Protesters rally on June 5 outside a Ketchikan flower shop that reportedly refused to take an order for a same-sex wedding. (Eric Stone/KRBD

A wide-ranging anti-discrimination ordinance considered by Ketchikan’s city council has received tentative approval, but some on the city council objected to a provision that would outlaw the very practice that inspired the ordinance, which will be up for a final vote later this month.


It started with a flower shop that reportedly refused to sell flowers for a wedding between two men. More than 100 people turned out to rally across the street, including groom-to-be Tommy Varela.

“We’re here to show Ketchikan that there’s a community for queer people on this island, and we’re not going to stand for intolerance,” Varela told KRBD at the June 5 protest.

On the heels of that demonstration, Ketchikan City Council member Janalee Gage floated the idea of an anti-discrimination ordinance. The city’s attorney fleshed out the proposal and presented it to the council at its July 2 meeting.

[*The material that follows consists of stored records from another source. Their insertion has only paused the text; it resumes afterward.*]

Each wall is flat, endless, passes through zero and stands at right angles to its row. A trip goes straight from one point to another. List the walls that it crosses, first one first.

Walls:
(1): -17 -19  27
(2):   3 -11  13
(3): -25  21  -6
(4): -19  15   3
(5): 15  2 14
(6):  52 -30 -36
Trips:
-21  -5  -4 to  30   9 -53 -> 1, 6, 4, 3
 13 -17  -7 to 59 14 14 -> none
-28 -16 -12 to -10   1 -26 -> 1, 6

Walls:
(1):   9 -15  16  18  -6  22 -13 -17
(2):  26  23 -55  12 -43  -1  28 -10
(3): -12  31 -28  23  21 -22  -2  -2
(4):  10 -15   6  -6  15  26  22 -11
(5):  13 -11 -15 -17  37 -29  45   7
(6): -12  -5 -13  -7  15  32  22 -21
Trips:
 38   4 -20  -6  17  27   6 -12 to  -7 -55  -6 -45  -4  14  -7  -9 -> 2
 26   6  -7  -2  25 -20 -21  29 to -13 -17 -20  -3 -59  14 -41 -16 -> 5, 2, 1, 3
 15 -27   0  -6  -9 -19 -33  25 to -10 -14  38  11  22  29  59  18 -> 5, 4, 6
 33 -29  35 -21  11 -16  18  -2 to  12  48  39 -43  -6   5  11 -28 -> 1, 6, 5
 57  19 -27  23  13 -15   4  24 to   3  11  40  20 -15  -1 -23  33 -> 5, 1, 2, 3
 -5  27 -29   8 -23  10  25  -1 to  23  29  17 -13  22 -21 -34  10 -> 6, 2

Walls:
(1):  -8  29  10   4  -6 -36   3   0 -21   6  16  -9
(2):  24  13   6 -15  19 -26  15 -33   8   9 -10 -11
(3): -24  23  18  -9 -24  32 -21  17  27 -17  -9  -7
(4): -10  -6   8  38  -3  29 -12   9 -12  12  -3 -21
(5):  32 -40  22 -29  -5  -1  -1   1   3 -32  35   3
(6):  53   7  18 -14  11 -12   8   6   6 -20  -3 -13
(7): -12  -9  35  15 -31   0 -20 -13 -25  24  34   6
(8):  -1  28   1 -23  20  -1  16   0  -1 -17  17 -14
(9):   7  17   3 -41  43 -14  24 -10 -41 -29 -31  21
Trips:
 29  12  12  12  -1  26  20  11 -21 -21  12  13 to   3  10  22  38  53  -8  -9 -33 -10 -42  12  16 -> 1, 2, 7
 60  24  30   2 -47   5 -34  -4  21   6  13 -16 to -14 -23 -31  -1 -22  11  13  27 -17  -3  14  -5 -> 2, 1, 6, 3
-22  11 -44 -20  -2 -26 -18  37 -35  -8   3 -26 to  -6   6 -23   0  -5 -17  23  32   0  -9   1   8 -> none

Walls:
(1):  -7  20 -26   0   6  26  -4 -10   0 -14   4  19  35   9  28  11  -9  -2 -15 -13
(2):   3  -6  12   3  -6  41   1  14   7  -1   2   4   4 -16  19 -36  17   0  40   1
(3):   0   6  -4 -17   4 -11  17 -20   1 -14 -21  -4  39 -29 -10  25 -14  -7   2 -11
(4):   5  -6  14 -36  -7   5 -24   9 -26 -19 -10  -9  -8 -11 -20  -5 -14 -19 -25  21
(5):  36  10  12   7  -5   0 -30  -1   3   3 -26 -12  -2  24   0   0   5  -3  18 -18
(6): -16  18   1  -9  12  -7 -20  20  23  25  19  50  38   0  16  31  -9   0   4 -20
(7):  -3  -8 -24  -5  13  11 -11  16   6  -8 -32  -1  27  24 -17 -13 -10 -15 -21   8
(8):  -5   0  30  22   3  -6  33   1  26  14   6 -33 -15  12   5  -6  -9 -17 -47  13
Trips:
-26 -49   1  56  25 -14 -11  -6  16 -12 -31   8  -3  12  30  -8 -40 -13 -11  31 to  -9   1   2  16  24  32 -22   7   1 -18  22 -39   6  -9   3  -3   5  12  26 -22 -> 2, 5, 8, 7
 -1 -20  -5  -4  26  13  24  19  17  15 -11  37  10   9  -4 -27 -12  15 -18  17 to   1 -11  15  22 -12  34   7  22   5  -7   2 -24 -19  20 -11 -26   7 -29  13 -34 -> 1, 6, 5
 -9  -4 -14 -28  -2   7   2  41  21 -24   8  14  19  11   4   5   7 -13  -6  -2 to -19  17 -13 -14 -21 -36 -34   5 -21   1  -1  26 -33  13  58  -7 -19  14  -5 -15 -> 3, 2, 7, 5

Walls:
(1):   2  -7  -5   0  11  -1  -1  12   2   6   1   2  13   3  18  -2  -1   7 -13  60  28  13   5   1  27   6   4  10   1  -2 -10 -11   0  15   0   1 -15  22   8  16 -13  -1   1   1   2  -9  32   9
(2): -18  10  -6  -1  17   2  24 -10 -10  25  27  24  11   2  -7   3  -8   1  -1  19 -13   5 -10 -19  -6   6  -1  23  18 -12 -21  -6   9   6  15 -28   4  -2  -1  21  -8  -7  -3 -12 -24  -3  -1   4
(3):  -2  18   7  -1 -15  -5 -17   0 -23  10  18  -2  23  -2  12  18  24 -19   0 -35 -18  10 -11  -2  37  -3  -6  10  -2 -15   2   6  17   7 -17  -5  -3 -15  -6  11  17  23  -8 -16   4  -2 -22  -5
(4):   7  -9  -1   1   9  11  -3  -6  -8  -8  -2  -3   9  -9   6   6  -2  -2  -1  21  -7   3   4  -8  14  -6  -2   6  16   6 -10 -11   5 -10   3 -10   2 -15   4 -26   0  24  -3  14  12 -25   2 -21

The ordinance — as written — would provide sweeping protections for a number of marginalized groups. It would prohibit discrimination on the basis of race, color, sex, age, national origin, familial status, and disability — all classes protected by a variety of state and federal civil rights laws.

But Ketchikan’s ordinance goes further — it would add sexual orientation, gender identity and gender expression to the list of protected classes within city limits.

Though the U.S. Supreme Court recently ruled that a 1964 federal law protects gay, lesbian and transgender people from discrimination at work, the ruling’s impact in other settings is less clear. Ketchikan’s ordinance would outlaw discrimination against LGBTQ people in housing, and — controversially — in what are called “public accommodations.”

That is, it would prohibit businesses from doing what the flower shop reportedly did — refusing to sell a product or service to someone because of their sexual orientation, gender identity or gender expression.

But Gage says it goes far beyond flowers and wedding cakes.

“Graduate students trying to be social workers can refuse to counsel gay people. Doctors, paramedics, nurses can refuse to administer lifesaving medical services to trans women and men. Doctors are telling patients that it is against their religion to do a procedure that is life-changing because it is against their religion,” Gage told colleagues on the City Council. “And I’m not talking about abortion.”

The ordinance does include some carve-outs for private clubs and religious organizations. Churches are allowed to bypass the employment protections when hiring ministers — and now parochial schoolteachers as well, following a recent U.S. Supreme Court decision.

Ketchikan pastor Jeff White said he was glad to see that religious institutions were exempt from parts of the ordinance. But he said he’d like to see individual religious freedom protected, as well.

“As it’s written right now, while I’m in my church building, while I’m in the organization, I’m protected. But when I step out, there may be some conflict or opportunities to where my rights, as me personally as a Christian, would not be honored and protected,” he said.

White found support from three of the council’s seven members, including Mark Flora.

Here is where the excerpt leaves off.